United Nations uses Tether to fight cryptocurrency fraud and human trafficking


Tether has partnered with the United Nations Office on Drugs and Crime to strengthen cybersecurity and combat digital asset fraud in Africa, Papua New Guinea, and other vulnerable regions.

The partnership, announced Friday, will fund victim protection programs, youth education initiatives, and blockchain-based solutions to reduce exploitation and build community resilience against organized crime.

According to Chainalysis, Africa has emerged as the third fastest growing crypto region with transaction volumes exceeding $205 billion from July 2024 to June 2025, but it has also become a major target for fraud and human trafficking.

Tether United Nations Cryptocurrency Scam - Monthly Total Total Received by Sub-Saharan Africa Chart
Source: Chainalyst

A recent Interpol investigation referenced by Tether revealed $260 million in illicit cryptocurrency and fiat currency circulation across the continent.

Protecting victims while educating future innovators

This partnership supports UNODC’s Africa 2030 Strategic Vision, which focuses on three core initiatives across multiple countries:

In Senegal, Tether will fund a multi-stage cybersecurity education program for youth, including boot camp sessions led by the Plan B Foundation (a joint project between Tether and the City of Lugano), followed by coaching, mentorship and micro-grants to help participants develop their ideas.

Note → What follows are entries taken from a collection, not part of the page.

Below are the code and all the weights of a small trained network. Each question names an input and a target symbol and asks about switching units off, where a switched-off unit gives its printed mean instead of its output.

import numpy as np


def w(rows, s, z=0):
    codes = np.array(rows[::2]) - 128.0
    scale = np.full(codes.shape[1], s)
    scale[-1] = z or s
    return codes * scale


def f(y):
    return y / 2 * (1 + np.tanh(0.7978845608 * (y + 0.044715 * y**3)))


def softmax(a):
    e = np.exp(a - a.max(-1, keepdims=True))
    return e / e.sum(-1, keepdims=True)


def log_softmax(a):
    a = a - a.max(-1, keepdims=True)
    return a - np.log(np.exp(a).sum(-1, keepdims=True))


def net(x, mask):
    ids = ['αβγεζφω'.index(c) for c in x.split()]
    T = len(ids)
    res = E[ids] + P[:T]
    r = res
    for j in range(2):
        rows = slice(3 * j, 3 * j + 3)
        q, k, v = (r @ M[0][rows].T for M in (Q, K, V))
        z = softmax(np.where(np.tri(T) > 0, q @ k.T / 3**0.5, -1e9)) @ v
        o = O[0][rows]
        res = res + np.where(mask[j], z, o[:, -1]) @ o[:, :-1]
    y = f(res @ A[0][:, :-1].T + A[0][:, -1])
    res = res + np.where(mask[2:6], y, B[0][:, -1]) @ B[0][:, :-1]
    return log_softmax(res[-1] @ U[:, :-1].T + U[:, -1])


Q, K, V, O, A, B = {}, {}, {}, {}, {}, {}
E = w([
[145,128,117],'α',
[188,166,153],'β',
[96,80,108],'γ',
[3,57,150],'ε',
[180,108,131],'ζ',
[164,118,124],'φ',
[109,110,197],'ω',
],0.023)
P = w([
[119,154,108],'0',
[185,1,113],'1',
[162,16,106],'2',
[137,31,100],'3',
[54,118,123],'4',
[58,120,109],'5',
[53,132,100],'6',
[95,108,111],'7',
[133,76,136],'8',
[157,63,132],'9',
[106,97,111],'10',
],0.0048)
Q[0] = w([
[102,152,108],'head 0',
[152,127,149],'head 0',
[136,16,50],'head 0',
[162,250,115],'head 1',
[164,41,44],'head 1',
[199,160,53],'head 1',
],0.015)
K[0] = w([
[168,77,127],'head 0',
[70,151,105],'head 0',
[171,247,194],'head 0',
[237,154,150],'head 1',
[102,189,7],'head 1',
[154,215,40],'head 1',
],0.013)
V[0] = w([
[168,97,119],'head 0',
[96,147,176],'head 0',
[138,152,72],'head 0',
[207,197,56],'head 1',
[107,170,64],'head 1',
[222,125,247],'head 1',
],0.014)
O[0] = w([
[243,227,116,143],'head 0',
[39,155,161,128],'head 0',
[160,57,108,104],'head 0',
[231,1,135,4],'head 1',
[127,19,93,97],'head 1',
[194,157,211,82],'head 1',
],0.0091,0.013)
A[0] = w([
[198,160,56,111],'neuron 0',
[214,75,206,245],'neuron 1',
[83,6,75,195],'neuron 2',
[2,131,170,112],'neuron 3',
],0.0097,0.011)
B[0] = w([
[217,188,129,142],'neuron 0',
[96,42,135,187],'neuron 1',
[171,59,7,146],'neuron 2',
[168,103,152,252],'neuron 3',
],0.016,0.025)
U = w([
[151,168,80,128],'α',
[149,122,138,46],'β',
[104,115,64,119],'γ',
[4,113,129,253],'ε',
[123,166,92,205],'ζ',
[98,117,117,23],'φ',
[191,165,153,114],'ω',
],0.012,0.005)

Each question gives the input, a string of symbols that net reads in full, and the target symbol t.
The units are the heads (3 rows each of Q, K, V and O) and the neurons (one row each of A and B). Each row of codes is followed by its name. A weight is (code - 128) times the scale printed after its matrix; where a second scale follows, it is the last column's (O, A, B and U).
mask holds one flag per unit, heads first, then neurons. A switched-off unit (its flag False) gives its mean, the last column of its rows in O or B, instead of its output. The means were averaged over made-up inputs and are rounded, as every weight is.
A unit's drop is (log p(t) with every unit on - log p(t) with that unit switched off) / (log p(t) with every unit on - log p(t) with every unit switched off).
The circuit of an input: a set's keep is (log p(t) with only the set's units on - log p(t) with every unit switched off) / (log p(t) with every unit on - log p(t) with every unit switched off). Starting from all 6 units, units are removed one at a time, each time the one whose removal leaves the highest keep (on an exact tie, the one counted first), for as long as the keep stays at least 0.8.
units of the circuit, in order: the units of the circuit, biggest drop first
most important unit: the unit with the biggest drop
top k neurons: the k neurons with the biggest drops, biggest first
which heads matter: for each layer, one digit per head in row order, 1 if its drop is at least 0.15 and else 0, layers parted by /
input α β α, target γ: units of the circuit, in order	(head 1; neuron 3; neuron 2)
input ζ φ β, target β: units of the circuit, in order	(neuron 1; head 1)
input γ α β φ, target α: units of the circuit, in order	(neuron 3; neuron 1)
input ω ω ω α ω ε ε α, target ε: which heads matter	10
input α ζ ζ γ α, target ω: which heads matter	11
input γ β ε ε γ β α ω α ζ, target γ: which heads matter	01
input γ φ ζ, target α: top 3 neurons	(neuron 3; neuron 0; neuron 1)
input γ γ ζ α, target α: top 2 neurons	(neuron 3; neuron 1)
input ε γ ζ, target ζ: top neuron	(neuron 1)
input φ φ ω ε α ω β ω φ φ ζ, target ε: units of the circuit, in order	(neuron 3; neuron 1; head 1; neuron 2)
input ε α α ε ε ε ε ζ β φ, target ζ: units of the circuit, in order	(neuron 1; neuron 3)
input ω ω γ ω ζ α ζ, target ε: top 3 neurons	(neuron 3; neuron 0; neuron 2)
input ε φ φ, target ζ: units of the circuit, in order	(head 1; neuron 1)
input φ α ε ω β ζ ω ζ φ φ, target ε: top 2 neurons	(neuron 3; neuron 1)
input ε γ α ζ, target ζ: most important unit	neuron 3
input ω ω α, target ε: units of the circuit, in order	(head 0; neuron 0)
input α ω α, target γ: units of the circuit, in order	(head 1; neuron 2; neuron 3)
input α α ε ω φ ε ζ γ β α β, target ε: top 2 neurons	(neuron 1; neuron 3)
input φ β φ β φ ζ φ φ, target β: top 3 neurons	(neuron 1; neuron 0; neuron 2)
input ω β φ ω β φ ω ε γ φ, target ε: units of the circuit, in order	(neuron 3)
input γ ε β α, target α: top 3 neurons	(neuron 1; neuron 3; neuron 0)
input γ α φ, target α: top 2 neurons	(neuron 3; neuron 0)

The initiative will provide funding to civil society organizations that provide direct support to victims of human trafficking across six African countries, including Nigeria, Democratic Republic of the Congo, Malawi, Ethiopia, and Uganda.

In Papua New Guinea, Tether will work with local universities to raise awareness about financial inclusion and digital asset fraud prevention through a student competition focused on blockchain solutions for crime prevention.

Tether CEO Paolo Ardoino said the partnership combines innovation and education to create safer opportunities for vulnerable communities.

Through our collaboration with the United Nations Office on Drugs and Crime, we support efforts that combine innovation and education to empower communities and create safer and more inclusive opportunities for those most in need.” Ardoino said.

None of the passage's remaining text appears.